While the stories of the Thunderbird and other characters in these myths are widely known across Washington, I personally didn’t know that the Orca was the Spirit of the Water. It made a lot of sense, and made me rethink if that’s why Washington is so protective of their Orcas. I always thought it was because they aren’t very common, and that made having them nearby a source of pride; however, now I’m wondering how much of Washington’s attachment to the animal has to do with the myths that say the Orcas will watch over us and protect us. It’s a perspective I’d never thought about before, and I found it to be really interesting.

Sasquatch

Informant: Sasquatch! Ahhhhh, a good Northwest legend. Or maybe… Real? (Fakes a dramatic gasp, then laughs) You might not know this, but of the most recent in Bigfoot, which kinda really started in the 70s, a lot of the earlier sightings were up by Mount Baker. Particularly on the south fork of the Nooksack, which is a place where I used to go to all the time when I was in high school. It’s veeeeeery remote, and if you don’t know how to get there, you’d never – you’d have a thousand acres to yourself, and there’d be no one else around, and it got creepy at times. You know that feeling, how you feel like somebody’s watching you? Yeahhhh, I felt that a couple times out there.

Me: Were you ever specifically looking for Bigfoot, or did you just want to be alone?

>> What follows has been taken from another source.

Each wall is flat, endless, passes through zero and stands at right angles to its row. A trip goes straight from one point to another. Which walls does it cross, in order?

Informant: Nah, I was just hanging out. Just something to do. But you’d be sitting there by the river and all of a sudden you’d be like “… Someone’s watching me.” And then you would leave. Yeah, it was creepy. And there was one time, after graduation, me and a bunch of friends went up camping, up in that general area, and we all got freaked out in the middle of the night, ‘cuz we all kinda woke up, and we actually got in the car and left in the middle of the night, ‘cuz we were too freaked out – you just have these feelings. So, never saw any footprints, but definitely felt a presence.

Me: Like… a ghost?

Informant: No. Bigfoot.

Me: It had to be Bigfoot?

Informant: Of course. It was definitely Bigfoot.

Background:
My informant is my father. He is in his mid-fifties, and grew up in a rural farm town in Washington State, where Bigfoot is a widely accepted legend. We have Bigfoot merchandise sold in almost every store, and are very proud that he’s from our area. I’ve never known the informant to be the type to believe things without evidence, but Bigfoot is the one he’s always accepted, despite never having any experiences seeing footprints or coming face to face with him or anything like that.

Thoughts:
I personally don’t know if I believe Bigfoot’s real, but I like him as a character. I’m proud that he’s from the Pacific Northwest, because I’m very proud of being from the Pacific Northwest. I’ve never had any interactions with him, or known anyone who’s had interactions with him. I have no reason to believe he’s real, but I also have no reason to believe he’s not real.